Brooks: It’s an ongoing challenge today. We’re still doing sampling. We’re focusing on taste and refreshment of the brand.
Shen: I strongly believe Coke is a healthy product. I’ve drank it for many years. I’m in my sixties and no one can tell my age at first glance.
Part V: The Olympics
Brooks: We asked, what does this mean for China? The Chinese called it bai nian: the 100-year games. It had been a dream for many years. Our full direct marketing budget for China—hundreds of millions of dollars—was focused on this for two years.
Pendergrast: Coke would literally roll out the red carpet for the Olympic torchbearers as they ran across China. (4)
Brooks: We initially tested images with consumers like the Great Wall, dragons, Chinese history, Terra Cotta army. They said, “We don’t want to show that old stuff! We want to show the new stuff. We want to show people what our country looks like today and how modern and advanced we are.”
Pendergrast: On March 10, 2008, when Buddhist monks in Tibet protested the long-term Chinese occupation there, China cracked down hard. Two weeks later, the torch run began in ancient Olympia in Greece, where pro-Tibet protestors disrupted a speech by a Chinese official. At Coke’s annual shareholders meeting, Lhadon Tethong, head of Students for a Free Tibet, begged Coke to alter the torch route so that it did not go through Tibet on its way to Beijing. (4)
[The protests and subsequent response resulted more than 100 deaths, rights groups said. —Ed.]
Brooks: We expressed our concern about the immediate events and our hopes for a peaceful resolution. At the time, we also publically reaffirmed our genuine belief that the Olympic Games are a force for good.
Pendergrast: It is certainly fair to say that Coca-Cola was not deterred by political events as it expanded in China, whether that was the massacre in Tiananmen Square or the repression of the Tibetans just before the 2008 Summer Olympics in Beijing.
Part VI: Today
Henrique Braun (President, Coca-Cola Greater China and Korea): The U.S. is the number one market, Mexico is number two, and China alone is the third largest market for the Coca Cola Company.

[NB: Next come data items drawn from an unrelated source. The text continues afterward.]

[[133 101 127 103 148 127]
 [133 116 122 128 152 111]
 [133 105 124 112 148 124]
 [133 113 122 124 152 117]
 [133 105 124 105 149 128]
 [133 105 124 117 148 120]]
->
[[133 105 124 117 148 120]
 [133 105 124 105 149 128]
 [133 113 122 124 152 117]
 [133 105 124 112 148 124]
 [133 116 122 128 152 111]
 [133 101 127 103 148 127]]

[[149 132 111 104 101 122 116 114 126 106 139 114 104 131 143 116]
 [140 145 103 111 145 145 127 119 103 142 135 104 115 130 139 117]
 [143 139 119 141 117 107 131 140 101 126 131 106 156 122 102 156]
 [126 117 125 139 112 146 115 127 128 108 111 126 152 148 104 123]]
->
[[126 117 125 139 112 146 115 127 128 108 111 126 152 148 104 123]
 [143 139 119 141 117 107 131 140 101 126 131 106 156 122 102 156]
 [140 145 103 111 145 145 127 119 103 142 135 104 115 130 139 117]
 [149 132 111 104 101 122 116 114 126 106 139 114 104 131 143 116]]

[[110 155 141 136 113]
 [141 105 135 134 121]
 [133 141 140  98 122]
 [102 142 135 117 114]]
->
[[102 142 135 117 114]
 [133 141 140  98 122]
 [141 105 135 134 121]
 [110 155 141 136 113]]

[[128 129 113 105 119 121 123 126 131]
 [124 133 133 135 129 126 130 127 125]
 [107 156 144 146 125 114 133 123 119]
 [120 142 140 140 128 125 130 127 126]
 [123 146 116  99 113 120 119 129 138]
 [124 140 139 136 128 130 129 131 131]
 [134 102 110 120 131 124 129 122 118]
 [121 134 134 137 129 123 130 125 123]
 [126 131 108  98 116 117 121 124 130]]
->
[[126 131 108  98 116 117 121 124 130]
 [121 134 134 137 129 123 130 125 123]
 [134 102 110 120 131 124 129 122 118]
 [124 140 139 136 128 130 129 131 131]
 [123 146 116  99 113 120 119 129 138]
 [120 142 140 140 128 125 130 127 126]
 [107 156 144 146 125 114 133 123 119]
 [124 133 133 135 129 126 130 127 125]
 [128 129 113 105 119 121 123 126 131]]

Brooks: No one realized at the time just how much China would open, and the extent to which the Chinese economy would grow and the consumer market would grow. I think if you asked us what would happen in the mid-90s, I don’t think we would have known. It’s now the biggest beverage market by volume in the world.
Braun: China to me is this giant baby. Big, but the opportunity is there to grow.

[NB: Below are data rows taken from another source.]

0.96,-5.00,2.07,3.41,5.55 ans = 2.07

-5.84,-4.46,-0.85,-1.13,-0.52
5.14,4.18,3.46,0.37,-0.28
ans = -0.85

1.52,5.26,-2.31,6.11,-4.99
0.06,-1.66,4.87,-6.61,5.06
-6.04,-3.03,-1.58,-0.30,0.43
ans = -2.31

3.73,0.15,-6.63,-1.72,-4.10 ans = -6.63

1.65,3.57,3.91,0.76,-2.25
1.86,-7.07,-0.70,1.32,0.58
1.46,6.65,-1.94,1.51,3.19
ans = 3.91

5.60,-6.55,2.30,-7.09,1.69 ans = 2.30

-3.21,-7.18,-6.22,4.63,0.23 ans = -6.22

-0.91,0.92,3.76,0.30,-2.45
1.03,1.76,-6.38,0.28,-1.43
ans = 3.76

-1.19,-2.73,-2.24,-1.80,0.11
-0.40,-1.01,-2.29,-0.40,0.54
3.09,5.89,-0.27,4.68,1.65
ans = -2.24

-5.79,-0.49,6.85,0.50,-2.00 ans = 6.85
---
[[ 0.33  0.86 -0.56  0.62  1.80 -0.10]
 [-0.53  2.29 -3.41  2.70  1.77  5.66]]: 0.33, 5.66

[ 0.07  0.94 -4.61 -5.85  2.13 -2.80]: 0.07, -2.80

[-1.37 -5.93  6.85 -2.25]: -1.37, -2.25

[-1.71  6.49 -1.03 -1.40]: -1.71, -1.40

[-1.24 -5.30 -5.62  2.68  2.30  1.94]: -1.24, 1.94

[-2.41 -6.91 -3.43  5.79 -4.39 -5.76  0.89]: -2.41, 0.89

[-1.04 -1.24 -1.61 -2.36  6.72  1.51]: -1.04, 1.51

[ 6.02 -0.05 -1.49 -0.29  5.46 -3.81]: 6.02, -3.81

[ 0.04  2.70  0.79 -5.33 -4.00  6.49  4.31]: 0.04, 4.31
---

Brooks: After 35 years of effort, we have a good foundation, but there are still hundreds of millions who have never even tried a Coke.

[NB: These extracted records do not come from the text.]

One turn moves every row onto another: examples first, then more rows asked
Z932: [ 15 -17  13  -4  -5  10 -38 -14  -1 -19  -8 -19  32  17]
Z743: [ 11  13  10   8   3 -17  16  11  27  24   3  33  37   1]
Z242: [ 15 -18  14  -7  -6   9 -39 -15   0 -19  -9 -17  33  18]
Z562: [-28  12   9 -19   8 -13 -25  -4   3  14   2  17  21 -16]
Z833: [-15 -11  -5  34  29  15  16 -12  -4 -18   5  -7 -32  22]
Z948: [ 16  16  -3   9   6 -16  11  13   7  16  23   9  32 -33]
Z523: [ 20  28 -17  -9  -4  -3   8  17   0 -22   4 -26   3  19]
Z517: [  0  17  22  39  38  21 -21  -1  16  -1  -7 -20   1  17]
Z625: [  7 -49  24  28   1   9  25  -9  10  11 -15  12  15 -19]
Z9: [-28 -17   1  11  16   2  17 -14   8  -7  -7  26 -22  39]
Z484: [ -9  18   5  13  27   6 -27   0  -9  -2  14 -25   7 -31]
Z885: [ 14  25 -12 -18 -10  -7   9  16  12 -16  -5  -4   8  36]
Z810: [  5 -46  20  23  -1   7  23  -9   6  11 -10  11  16 -28]
Z788: [ 15 -18  13  -6  -6   9 -40 -14  -2 -19  -6 -20  34  16]
Z981: [  8 -19 -13 -10  13  -4   7 -10 -23  20  23  23 -20 -21]
Z386: [ 22  28 -12  -4  -4   1   9  16  10 -20  -5 -18   3  36]
Z197: [ 14 -19  12  -6  -7   9 -39 -15  -1 -19  -7 -17  32  16]
Z868: [ 22 -18   8  27  30  18  15 -10   2  16   1  20 -28  32]
Z904: [-22 -11 -18  11  19   2  12 -11 -21 -17  20  -7 -27 -12]
Z471: [ 10 -46  23  34   5  13  24  -8   8   9 -13   3  13 -22]
Z850: [  5 -23   2  -7  12  -2  13 -13  -1  26   3  47 -16  19]
Z222: [ 30  20   4  41  22   3  14  15  13   8  18 -13  21 -16]
Z247: [  8 -45  20  29   3  11  24  -8   3   9  -9   3  13 -30]
Z161: [-20  11  26   6  19   1 -19  -4  27  14 -20  22  16  32]
Z773: [-36 -16 -13 -12   6 -11  14 -14  -9  -6   8  25 -17   4]
Z467: [ 25 -15  -6  25  32  16   9  -8 -20   9  22  -2 -32  -9]
Z585: [26 16 16 39 19  3 18 13 32 16  0 11 26 19]
Z235: [ 14  26 -17 -23 -12 -11   7  16   2 -17   2 -11   8  18]

Z242 moves to Z197
Z235 moves to Z523
And these:
Z9 moves to Z773
Z247 moves to Z471
Z484 moves to Z517
Z222 moves to Z585
Z850 moves to Z981

One turn moves every row onto another: examples first, then more rows asked
Z632: [ -5  -4  -1  13  44  20 -10   9  30  -9   5   7  26 -17   8  -5  21   5
  -4   0  14   2  17 -36  26 -31  21  -3 -20  -9]
Z721: [  6 -19  -8 -33   2  31   9  25  15  17 -41   2  -5  26 -13 -12  33  12
   1  22  -6   4 -18 -16  -6 -12  -1 -24   9   1]
Z169: [-24   9  -6  20  -8 -28   8 -17 -17  -7  27 -35 -34  -9  17   0 -16 -16
  14  -4 -17  -3  12  22   0  32 -15  -5   1  -9]
Z75: [ 13 -35  -4 -23 -28  11   0  40  -1   6  11  34  -6   8  11 -23  31  21
  -4  17   7  -1   6 -16   5 -26 -11 -10   3   8]
Z531: [-25   2   6  16  -2  -6  -1 -28  -8  -6  18 -25 -25 -26  10 -10 -35 -17
  10 -12 -23  -9   5  29   0  39 -10  -4  11  -3]
Z870: [-21   2  -3  23  -7 -32   4 -12 -14 -15  37 -39 -33  -5  17  -2 -16  -8
  12  -3 -20  -4  15  20  -1  25 -11  -2  -4 -12]
Z700: [-19 -13  13  24   0 -13  -7 -20   0 -21  39 -31 -20 -15  11 -13 -35   2
   5 -10 -32 -11  12  25  -3  25  -5   2   2  -9]
Z209: [-23  -1   2  24  -9 -20   3 -21 -17 -17  39 -21 -26 -11  10  -5 -18 -10
  15 -19 -23 -14  12  16   7  32 -11 -16   2 -15]
Z218: [  7 -20  -9 -33 -27  23   5  30  -5  25 -16  39 -11  -7  11 -22  23   2
   1  17  13   3  -2  -8   6  -9 -15 -12  17  21]
Z99: [ 23  40  19  -8  20  25  -4 -18 -13  22 -31 -13  14  13  23 -29  21  10
 -32   1  20   2  -9  -7   6  20  10   4 -16  -3]
Z648: [  9 -26  -4 -29   1  25   7  30  17   8 -28   0  -3  35 -13 -12  37  22
   0  22  -9   2 -13 -20  -6 -20   1 -24   3  -5]
Z5: [-21  10   7  19 -21 -15  -3 -38  -2  -9  19 -13 -26  -4   9  -1 -29 -19
   7 -22 -20 -10   7  27   2  36 -12  -1  14  -4]
Z177: [  8 -23  -4 -32   4  31   7  27  20  14 -39  -1  -3  27 -12 -13  30  17
  -1  25  -9   4 -17 -15  -9 -15   1 -20   9   0]
Z731: [ -8   3  -8  12  38  17  -5   8  20  -5   3  14  22 -16   9   0  30  -5
   2  -7  19   1  17 -41  32 -26  17 -14 -18 -12]
Z782: [ 14 -37   4 -31 -16  28  -8  35  14  14  -9  25  -3  -5  10 -32   7  21
 -11  27   2   5  -1  -3  -5 -21  -6   8  14  22]
Z332: [  0   9 -10 -24 -12  18 -23  -2  38  31 -37  12  14  13  -5  10   5  -9
 -33  18   2 -22  24 -22   4 -15 -11  20   4  16]
Z557: [-17  -2  16  21 -14 -13 -11 -34  10 -17  25 -22 -20  -1   9  -5 -39  -6
   0 -16 -29  -9   9  29  -5  28  -7  12  12  -3]
Z187: [-20 -10   7  27  -5 -20  -3 -19 -10 -23  45 -28 -22 -10  11  -9 -24   0
  10 -15 -28 -14  14  18   3  25  -7  -8  -2 -16]
Z605: [-16  -5  15  26 -18 -20  -9 -31   8 -24  35 -21 -21   5   8  -4 -31  -2
   2 -18 -29 -12  13  24  -2  23  -7   7   6  -8]
Z11: [  6  -5  -6 -12 -13   5 -26   8  39  12 -10   8  18  29  -6   9  14   9
 -34  17  -4 -27  34 -32   3 -32  -8  20 -10   4]
Z623: [ 29  26  22   3  17   9  -7  -7 -14   1   0 -15  17  31  23 -27  34  29
 -32  -2  15  -4   2 -20   8   3  13   1 -31 -17]
Z412: [ -9   5  -1   5  48  34 -10   1  32   6 -20   7  23 -32   8  -7   8  -9
  -5   2  16   7   9 -26  23 -18  19   2  -6   4]
Z586: [ 16 -42   4 -24 -21  18  -6  40  10   4   7  27  -3   5  10 -28  18  29
  -9  23   0   2   4  -9  -2 -29  -7   3   5  13]
Z842: [-21  -7  12  20   2  -6  -5 -24  -1 -12  25 -32 -21 -22  10 -13 -40  -6
   5  -8 -30  -9   6  30  -4  32  -6   4   8  -3]
Z136: [-12  12 -12   7  38  22  -2   2  17   4 -10  16  19 -23   8   1  28 -16
   4  -8  24   2  13 -36  34 -18  14 -17 -12  -7]
Z369: [ -1  13 -20 -17 -23   2 -15   1  21  24 -20  21  10  26  -6  18  29 -12
 -23   7  10 -28  32 -36  14 -18 -16   1  -5   3]
Z382: [ 24  35  14   0  11   8   0 -11 -23   9  -7  -8  13  28  22 -23  40  17
 -27  -7  22  -4  -1 -21  13  11   8  -9 -27 -17]
Z573: [-26   4   1  19  -8 -12   3 -27 -17  -8  25 -21 -27 -20  11  -5 -24 -18
  14 -17 -20 -12   6  22   5  40 -13 -14   8  -8]
Z326: [ 30  22  27   0  23  16 -10  -8  -4   4  -9 -21  18  24  23 -32  21  32
 -37   4  11  -1  -1 -12   2   3  16  12 -27 -10]
Z982: [  4   2 -14 -12 -21  -1 -20   7  28  14  -7  16  15  33  -6  15  28   1
 -28  10   2 -29  36 -36  10 -28 -12   6 -12   0]
Z538: [  8 -23  -8 -29  -1  24  10  29  13  10 -29   3  -4  33 -12 -10  40  17
   2  19  -7   2 -14 -22  -5 -17  -1 -29   4  -5]
Z405: [-25  10  -4  17  -4 -22   6 -19 -12  -2  18 -38 -34 -15  17  -2 -25 -19
  11   0 -18  -1   9  28  -3  35 -13   0   6  -3]
Z709: [-18  -1   9  26 -22 -23  -6 -31   0 -22  38 -18 -23   8   8  -1 -23  -7
   6 -22 -25 -13  14  20   2  26 -10  -1   5 -11]
Z299: [ -5  -3   2   9  50  29 -13   6  37  -3  -8   3  26 -24   8  -8  10   1
  -8   3  12   5  13 -29  21 -27  23   5 -13  -3]
Z346: [-22   5   2  17   0 -19   1 -18  -6  -3  18 -44 -32 -17  17  -6 -34 -13
   7   4 -22   1   9  31  -8  32 -10   9   6  -2]
Z461: [-19  -3   4  21   2 -22  -2 -13  -1 -11  27 -47 -29 -12  17  -7 -33  -4
   5   5 -27   0  11  29 -10  25  -8  12   1  -5]
Z997: [-20   5  12  18 -16 -10  -7 -37   6 -11  17 -19 -24  -5   9  -4 -38 -14
   3 -18 -25  -9   5  30  -3  35 -10   7  16  -1]
Z669: [-21   7   6  22 -24 -22  -2 -35  -5 -16  29 -13 -26   4  10   2 -22 -16
   9 -26 -21 -13  11  21   5  32 -12  -5   8  -9]
Z303: [ 10 -26  -2 -30   4  28   6  30  21  10 -32  -2  -3  31 -12 -14  31  22
  -2  24 -11   3 -15 -17  -9 -18   2 -20   6  -2]
Z886: [  6 -18  -9 -32  -1  27  11  27  12  14 -35   4  -6  30 -12 -10  39  12
   2  20  -5   3 -17 -20  -3 -13  -1 -29   7  -3]
Z67: [ 27  30  26  -6  25  25 -10 -14  -4  15 -23 -19  17  16  23 -32  14  23
 -37   5  14   2  -7  -7   2  12  14  13 -19  -3]
Z658: [-19  -4   2  24  -2 -29   0 -11  -6 -17  37 -44 -30  -6  17  -4 -24  -2
   7   2 -25  -2  15  23  -6  22  -9   7  -4 -10]
Z261: [ 10 -27  -1 -35 -20  30  -2  30   6  24 -21  32  -7 -11  11 -28  10   8
  -8  24   8   5  -5  -1  -1 -11 -11   1  19  26]
Z950: [ 22  42  13  -6  13  17   1 -17 -23  20 -23  -6  11  18  23 -24  33   8
 -27  -6  25  -2  -6 -15  13  20   6  -7 -20  -9]
Z820: [  9 -24 -10 -27 -31  14   5  35  -8  16   0  40 -11   3  11 -20  33   9
   1  14  13   0   3 -14   9 -17 -15 -18   9  11]
Z394: [-12  13  -9   3  43  31  -4   0  23  10 -21  13  19 -31   8  -2  17 -18
   0  -3  23   6   8 -30  29 -14  16  -9  -6   1]
Z962: [  5  -2  -5 -19  -9  14 -27   3  45  21 -25   7  18  19  -6   7   4   3
 -36  21  -4 -24  29 -23   0 -25  -7  25  -3  12]
Z670: [ -3  16 -18 -22 -18  12 -17  -3  27  33 -35  19  10  16  -6  15  18 -16
 -26  12   9 -25  26 -28  10 -11 -16   7   2  11]

Z842 moves to Z700
Z412 moves to Z299
And these:
Z382 moves to Z950
Z669 moves to Z5
Z11 moves to Z982
Z782 moves to Z586
Z658 moves to Z870
Z886 moves to Z721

Braun: When you look at per-capita consumption per year, today is approximately 40 [8-ounce servings] in China. Globally, you’re close to 90-something. We’ve invested about $9 billion in the country from 1979 to now. We just finished a cycle of $4 billion in investments.
Chong: Former chairman J. Paul Austin gave a very interesting quote when asked how he did the deal in 1979. He said, “All it took was patience. My attitude was not pushy.”